Obesity is the most modifiable risk factor, and dietary induced weight loss potentially the best nonpharmacologic intervention to prevent or to slow osteoarthritis (OA) disease progression. We are currently conducting a study to test the hypothesis that intensive weight loss will reduce inflammation and joint loads sufficiently to alter disease progression, either with or without exercise. This article describes the intervention, the empirical evidence to support it, and test-retest reliability data.
This is a prospective, single-blind, randomized controlled trial. The study population consists of 450 overweight and obese (BMI = 27–40.5 kg/m2) older (age ≥ 55 yrs) adults with tibiofemoral osteoarthritis. Participants are randomized to one of three 18-month interventions: intensive dietary restriction-plus-exercise; exercise-only; or intensive dietary restriction-only. The primary aims are to compare the effects of these interventions on inflammatory biomarkers and knee joint loads. Secondary aims will examine the effects of these interventions on function, pain, and mobility; the dose response to weight loss on disease progression; if inflammatory biomarkers and knee joint loads are mediators of the interventions; and the association between quadriceps strength and disease progression.

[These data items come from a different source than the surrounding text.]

Every row gives one point. The window is the flat piece filled in between its corners: a triangle in 3 columns, a solid with four corners in 4, and so on. A path goes straight from each point to the next, and from the last back to the first. After which points does the path pass through the window?
In the rows, zero is written as 100.

Window:
148,142,56,109
71,104,115,97
66,136,125,137
160,38,122,84
Path:
(1): 80,155,132,111
(2): 72,99,111,152
(3): 154,52,72,105
(4): 161,101,125,59
(5): 95,147,134,66
(6): 71,106,64,146
(7): 64,75,84,135
(8): 86,123,125,97
Through the window after points: 1, 7

Window (6 x 6):
111,156,73,5,71,117
106,126,81,102,126,111
131,86,111,103,83,93
91,87,77,75,112,115
46,74,136,37,164,87
75,127,85,142,69,111
Path:
(1): 77,108,107,60,112,120
(2): 71,110,80,61,134,78
(3): 115,136,64,78,73,85
(4): 95,131,83,82,75,146
(5): 104,97,102,79,109,144
(6): 86,110,58,66,108,78
(7): 106,103,79,104,75,65
(8): 100,108,117,120,90,139
Through the window after points: 5, 7

Window, 6 rows:
67,127,158,101,47,93
73,141,113,46,57,113
86,125,109,122,195,100
89,93,148,54,76,97
164,106,59,175,114,100
103,81,55,164,111,88
Path:
(1): 95,90,129,125,110,140
(2): 83,124,100,128,93,38
(3): 104,131,112,90,119,84
(4): 95,104,137,115,123,150
(5): 126,86,92,146,98,115
(6): 102,120,65,122,118,56
(7): 95,147,115,105,117,29
(8): 103,111,90,105,108,143
(9): 113,110,103,117,81,145
(10): 130,122,108,113,106,62
(11): 99,94,132,71,85,63
(12): 74,106,137,84,75,156
Through the window after points: 5, 7, 11

Window (8 x 8):
88,78,112,97,75,89,118,117
105,97,95,137,98,116,92,121
91,115,119,108,153,76,53,129
88,146,73,50,96,62,195,42
87,119,117,85,77,121,84,105
156,118,181,107,156,111,83,77
101,66,81,103,73,106,74,97
75,70,104,90,97,144,98,104
Path:
(1): 100,91,93,72,93,127,103,107
(2): 62,73,122,115,98,134,89,97
(3): 76,112,112,117,95,94,102,73
(4): 121,123,95,84,127,101,118,104
(5): 97,97,77,74,95,116,99,134
(6): 71,97,119,148,81,85,103,81
(7): 104,101,139,117,108,113,98,83
(8): 131,96,120,81,135,118,80,112
Through the window after points: 1, 7

Window (8 x 8):
126,166,37,113,56,155,119,124
97,161,135,89,132,46,122,113
135,99,112,79,139,68,137,98
44,25,64,118,50,65,145,59
70,21,78,110,38,61,91,7
57,107,28,97,111,130,98,91
138,140,151,156,108,126,125,105
101,111,146,64,122,77,101,147
Path:
(1): 74,106,86,92,93,126,137,52
(2): 108,143,84,64,96,139,128,91
(3): 101,143,72,143,117,96,74,128
(4): 148,93,62,128,115,65,121,123
(5): 71,108,133,49,111,103,136,61
(6): 81,136,98,85,92,122,132,81
(7): 145,89,37,134,101,64,116,114
(8): 107,116,83,126,132,64,77,132
(9): 104,164,156,65,109,96,145,95
(10): 53,61,75,77,59,109,162,51
(11): 75,53,70,154,86,32,94,103
(12): 122,84,100,130,113,23,77,134
(13): 73,121,147,72,108,115,153,56
(14): 70,123,77,84,78,135,117,77
(15): 81,107,44,137,78,92,104,111
(16): 87,85,57,140,99,81,89,138
Through the window after points: 4, 10, 16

Test-retest reliability results indicated that the ICCs for knee joint load variables were excellent, ranging from 0.86 – 0.98. Knee flexion/extension moments were most affected by BMI, with lower reliability with the highest tertile of BMI. The reliability of the semi-quantitative scoring of the knee joint using MRI exceeded previously reported results, ranging from a low of 0.66 for synovitis to a high of 0.99 for bone marrow lesion size.
The IDEA trial has the potential to enhance our understanding of the OA disease process, refine weight loss and exercise recommendations in this prevalent disease, and reduce the burden of disability.